Sometime ago, Rudy Giuliani was campaigning in New Hampshire in order to convince the common folk that he is a Republican. He had a bare acquaintance with the GOP while in New York City, and at one time he even supported liberal Democrat, Mario Cuomo for governor. He also supported strong gun control, abortion, and gay marriages or unions. Those themes played well in Manhattan, but not too well in the other boroughs of the city and the nation. Now he has picked two themes: his Churchillian leadership after 9-11 and his disdain for Hillary Clinton, especially Hillary-Care. Hillary-Care is defined as government sponsored health care which other people (not me or Rudy) may have.
The big difference between both parties is universal medical coverage; the Democrats favor it while nearly all the Republicans do not. Likely GOP nominee, Rudy Giuliani has attacked what he called Hillary’s “socialized medicine.”
What exactly is “socialized medicine?” It means a system where the government totally controls medical care, such as in Great Britain, Canada, and most of the civilized Western world. Hillary and John Edwards do not propose such a centralization of care, although she did—back in the early 1990s. A pertinent question is this: do we in America already have “socialized medicine?” First, nearly everyone over 65 has Medicare—an entitlement program. The very poor have Medicaid, and many who have coverage somewhere in between use emergency rooms as primary care—a necessary expedient but a terrible waste of national resources. Also, a good portion of lower income families’ children are covered by a special program for children such as the State Children’s Health Insurance Program (S-CHIP) or Medicaid. The battle now in Congress is waged not over how to disband it, but rather, what level of income should mark the cut off point for benefits?

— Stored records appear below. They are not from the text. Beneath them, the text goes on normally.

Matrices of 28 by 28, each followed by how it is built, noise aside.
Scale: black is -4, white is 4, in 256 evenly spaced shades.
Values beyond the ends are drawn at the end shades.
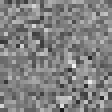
block diagonal
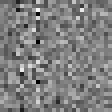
uneven columns
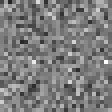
noise
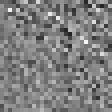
upper triangular
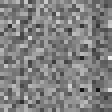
repeating rows
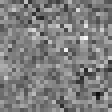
upper triangular
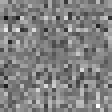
low rank
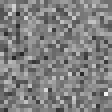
noise
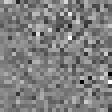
upper triangular
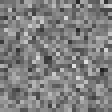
noise
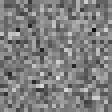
noise
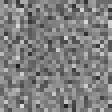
repeating rows
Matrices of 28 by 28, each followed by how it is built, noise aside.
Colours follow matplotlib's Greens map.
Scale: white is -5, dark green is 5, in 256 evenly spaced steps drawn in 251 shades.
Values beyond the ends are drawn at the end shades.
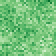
smooth
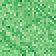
Toeplitz
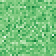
uneven rows
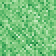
Toeplitz
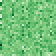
uneven columns
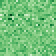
uneven rows
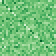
diagonal
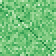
diagonal
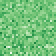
uneven rows
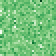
uneven columns
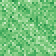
Toeplitz
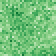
smooth
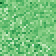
lower triangular
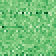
uneven rows
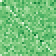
diagonal
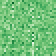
uneven columns
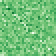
diagonal
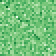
diagonal
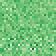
uneven rows
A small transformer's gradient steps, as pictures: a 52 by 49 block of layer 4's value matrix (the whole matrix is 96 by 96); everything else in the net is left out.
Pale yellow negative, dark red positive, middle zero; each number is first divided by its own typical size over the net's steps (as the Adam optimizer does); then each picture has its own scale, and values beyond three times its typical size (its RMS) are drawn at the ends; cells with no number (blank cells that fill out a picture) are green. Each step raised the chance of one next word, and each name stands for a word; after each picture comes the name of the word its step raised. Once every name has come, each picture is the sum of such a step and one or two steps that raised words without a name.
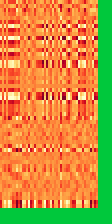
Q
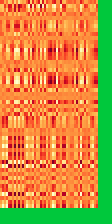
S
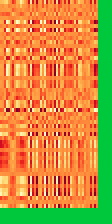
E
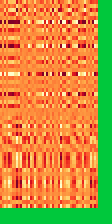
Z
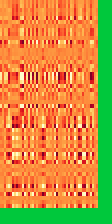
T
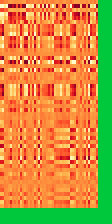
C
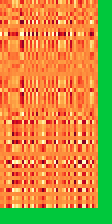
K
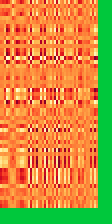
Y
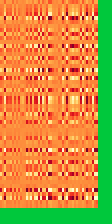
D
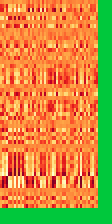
Z
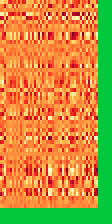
K
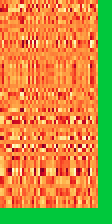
Q
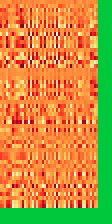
C
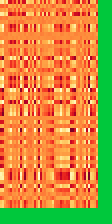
Y
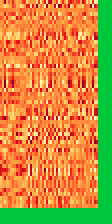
K
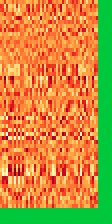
D
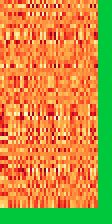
K
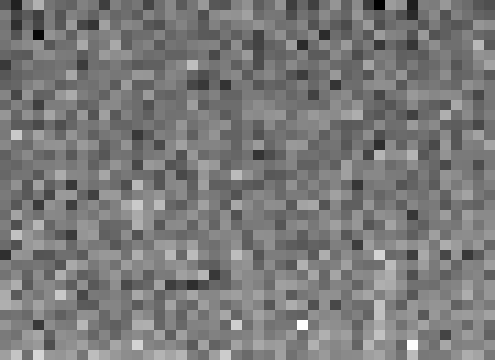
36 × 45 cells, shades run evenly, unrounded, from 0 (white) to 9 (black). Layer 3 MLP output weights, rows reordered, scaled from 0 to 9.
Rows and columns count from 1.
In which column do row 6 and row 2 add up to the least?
23
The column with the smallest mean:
36
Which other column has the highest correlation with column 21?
9
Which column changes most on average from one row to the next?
4
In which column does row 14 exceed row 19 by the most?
13
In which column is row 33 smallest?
28
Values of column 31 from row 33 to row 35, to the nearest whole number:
4 4 4
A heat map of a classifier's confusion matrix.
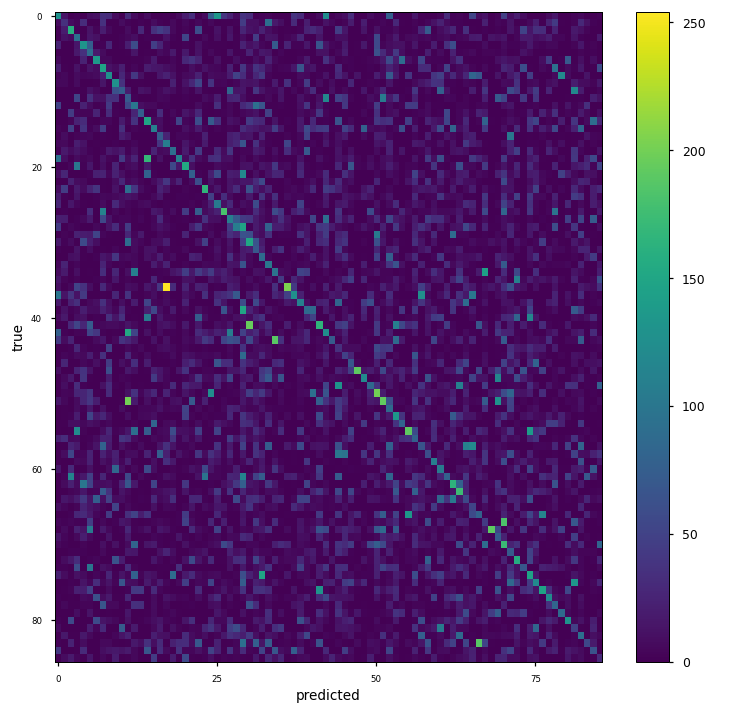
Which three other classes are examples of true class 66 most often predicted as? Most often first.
55, 76, 51
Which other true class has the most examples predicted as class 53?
41
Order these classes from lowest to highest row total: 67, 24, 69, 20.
69, 24, 67, 20
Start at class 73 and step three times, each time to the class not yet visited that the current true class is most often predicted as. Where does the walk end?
24
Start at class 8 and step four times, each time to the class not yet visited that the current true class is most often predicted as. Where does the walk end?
60
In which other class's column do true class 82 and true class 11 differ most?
42
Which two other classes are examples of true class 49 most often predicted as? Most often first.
44, 63
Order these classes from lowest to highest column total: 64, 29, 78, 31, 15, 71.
15, 78, 64, 71, 31, 29
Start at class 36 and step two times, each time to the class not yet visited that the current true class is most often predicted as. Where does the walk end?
29
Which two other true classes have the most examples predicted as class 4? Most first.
62, 30
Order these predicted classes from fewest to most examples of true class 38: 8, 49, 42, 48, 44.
8, 42, 48, 49, 44
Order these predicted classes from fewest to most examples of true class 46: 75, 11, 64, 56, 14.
11, 14, 56, 64, 75
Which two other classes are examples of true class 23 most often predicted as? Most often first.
11, 30
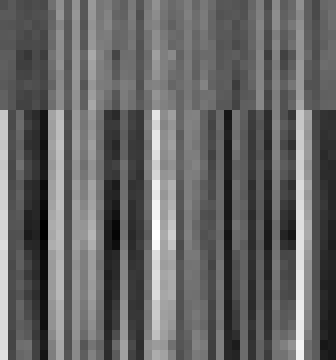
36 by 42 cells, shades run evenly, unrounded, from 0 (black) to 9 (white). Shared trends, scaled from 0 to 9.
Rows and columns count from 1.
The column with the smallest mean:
6
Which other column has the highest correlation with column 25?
3
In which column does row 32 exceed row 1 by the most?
1
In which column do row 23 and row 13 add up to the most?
20
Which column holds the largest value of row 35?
38
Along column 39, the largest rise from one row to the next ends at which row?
12
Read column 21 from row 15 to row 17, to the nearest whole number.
5 5 5

Several years ago, the President and a Republican Congress extended pharmaceutical coverage to seniors with an enormous profit advantage to the pharmaceutical companies. In addition, we have in place separate programs for veterans and a hospital system that often duplicates civilian health institutions. Not a single candidate for president, except probably for Ron Paul, would dare propose ending those government programs. Does that mean we have socialized medicine already?
Recently, I learned that the Summit Medical Group in New Jersey has indicated that it will not accept Horizon Blue Cross/Blue Shield from its patients (customers); yet, nearly all those doctors practice in hospitals built with Hill-Burton federal money or other U.S. government programs. Private hospitals are the beneficiaries of money from the very wealthy whose tax rates are adjusted in order to give them an incentive to donate. That is, in effect, a government subsidy that benefits all of us—including doctors.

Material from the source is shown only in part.